While Springer’s frustrations boiled over, Joey Loperfido found some relief with an RBI single in the eighth inning that ended an 0-for-24 slide. He also walked and stole a base in the fourth inning, seeing some results from adjustments he’s been working on, including using the resistance-band to better stay loaded on his back hip.
“I'm doing a lot of that,” said Loperfido. “That just kind of preaches the stability of your back leg, being able to control that. I thought the more that I lifted my front foot in my leg kick, the less controlled and less stable I'd be. And I feel like it's really let me control that weight and forward move a little bit better, a bit less crashing forward. That's a big part of my routine right now.”
The runway for him, Horwitz, Wagner and others to learn and adjust on the fly is how the Blue Jays can derive some value from the remaining portion of the schedule. But as much as it’s a training-ground period, it’s also a time for evaluation, not only of results but also of how players work, carry themselves, ask questions, adapt to what’s before them.
While certain players are being prioritized, the Blue Jays are also trying to get a read on “how guys are going to fit with guys we already have that are under contract,” said Schneider. “You go into the off-season and you try to have a good feel on who can do what.”
“There's always the opportunity to add externally with us and the kind of organization that we are,” he added. “For some guys, trying to just really identify where the real value is in them.
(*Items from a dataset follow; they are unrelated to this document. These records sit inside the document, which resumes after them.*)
Below is a small trained network, with its code and all its weights. Each question gives an input and a class and asks what happens when units are switched off, that is, made to give their printed mean instead of their output.

import numpy as np


def w(rows, s, z=0):
    codes = np.array(rows[::2]) - 128.0
    scale = np.full(codes.shape[1], s)
    scale[-1] = z or s
    return codes * scale


def f(y):
    return np.maximum(y, 0)


def log_softmax(a):
    a = a - a.max(-1, keepdims=True)
    return a - np.log(np.exp(a).sum(-1, keepdims=True))


def net(x, mask):
    res = np.array(x, float).reshape(1, 6) / 4 @ E
    y = f(res @ A[0][:, :-1].T + A[0][:, -1])
    res = res + np.where(mask, y, B[0][:, -1]) @ B[0][:, :-1]
    return log_softmax(res[-1] @ U[:, :-1].T + U[:, -1])


A, B = {}, {}
E = w([
[31,27,158,201,231,200],'x0',
[79,218,37,151,83,206],'x1',
[134,125,131,129,131,136],'x2',
[137,121,118,128,132,132],'x3',
[127,125,126,128,123,130],'x4',
[120,139,137,2,191,206],'x5',
],0.0099)
A[0] = w([
[221,83,103,195,56,45,226],'N0',
[189,54,185,59,140,150,150],'N1',
[184,137,113,120,61,63,193],'N2',
[66,126,165,87,143,187,6],'N3',
[160,177,131,179,74,158,157],'N4',
[130,209,32,78,103,122,131],'N5',
[204,121,119,10,75,61,196],'N6',
[225,191,61,137,99,67,199],'N7',
[200,109,124,79,74,80,185],'N8',
[169,97,183,96,109,47,159],'N9',
[179,155,104,50,102,147,167],'N10',
[112,99,101,202,119,82,242],'N11',
[40,164,118,141,100,148,149],'N12',
[217,39,126,83,118,43,255],'N13',
[88,142,49,57,207,159,163],'N14',
],0.012,0.0046)
B[0] = w([
[180,38,188,138,16,214,246],'N0',
[163,133,97,60,213,74,198],'N1',
[169,226,131,178,59,210,220],'N2',
[90,94,122,81,135,177,169],'N3',
[110,110,45,175,90,108,180],'N4',
[55,200,134,68,46,55,227],'N5',
[210,234,73,94,208,142,250],'N6',
[89,157,175,67,10,116,242],'N7',
[60,206,133,106,116,235,214],'N8',
[254,100,174,148,210,193,205],'N9',
[108,218,29,36,159,80,211],'N10',
[158,16,107,231,80,117,202],'N11',
[133,138,66,214,132,181,175],'N12',
[134,126,226,107,206,187,234],'N13',
[49,155,213,103,145,192,205],'N14',
],0.0086,0.016)
U = w([
[89,147,203,95,128,255,195],'0',
[136,11,199,166,189,81,253],'1',
[106,163,93,122,31,109,53],'2',
[89,134,49,249,152,145,169],'3',
[157,198,143,48,200,121,14],'4',
[65,53,188,29,240,90,110],'5',
[69,188,68,47,134,68,88],'6',
],0.0093,0.0052)

Each question gives the input, the list of numbers given to net, and the class t.
The units are the neurons (one row each of A and B). Each row of codes is followed by its name. A weight is (code - 128) times the scale printed after its matrix; where a second scale follows, it is the last column's (A, B and U).
mask holds one flag per neuron, in row order. A switched-off neuron (its flag False) gives its mean, the last column of its row in B, instead of its output. The means were averaged over made-up inputs and are rounded, as every weight is.
A unit's drop is (log p(t) with every unit on - log p(t) with that unit switched off) / (log p(t) with every unit on - log p(t) with every unit switched off).
The circuit of an input: a set's keep is (log p(t) with only the set's units on - log p(t) with every unit switched off) / (log p(t) with every unit on - log p(t) with every unit switched off). Starting from the 12 units with the biggest drops (on a tie, the unit counted first), units are removed one at a time, each time the one whose removal leaves the highest keep (on an exact tie, the one counted first), for as long as the keep stays at least 0.8.
units of the circuit, in order: the units of the circuit, biggest drop first
top k neurons: the k neurons with the biggest drops, biggest first
drop when u is switched off: that unit's drop, to one decimal
input [-6,5,-8,-2,2,2], class 6: units of the circuit, in order => [N10]
input [8,1,8,-8,6,-1], class 3: units of the circuit, in order => [N13, N0, N7]
input [1,-7,0,-6,5,-6], class 1: units of the circuit, in order => [N11, N7]
input [-7,2,4,-3,5,1], class 6: top 4 neurons => [N10, N6, N11, N5]
input [0,4,6,4,-3,7], class 6: units of the circuit, in order => [N0, N13]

Is it a platoon? Is it every day? Is it a specific spot defensively that's going to be more valuable to us and better for the player? You're trying to mix and match a little bit. And you never say never on anyone. A part of it is you want to see these guys play in situations that may be a little bit uncomfortable on paper and see how they reacting to it.”
To that end, Wagner is going to primarily second base and he made a handful of solid plays Tuesday, again looking right at home in the field. Loperfido keeps getting at-bats even as he tries to make some adjustments while Horwitz continues to get regular at-bats.
The goal he’s striving for now is to eliminate his body moving forward “too early, too aggressively” so he can catch the ball out in front of his body while not jamming himself. A cue he’s using is to keep his head behind his back leg, helping him better track the ball.
In turn, that’s helping to decide when to let his contact ability do the work for more power, and when to take shots with his A swing.
“That's me training it and when I want to (swing for power), I can,” Horwitz explained. “And also, even when I'm not thinking about it, it still just happens sometimes. That's kind of how I've made my career so far, is just letting the home runs happen. But now I want to be able to do both, be able to turn it on and let it happen.”
If he finds success with that approach, he could go from a good offensive player to an even better one. That's precisely why the Blue Jays plan to give him and others reps to see if they can make the adjustments happen.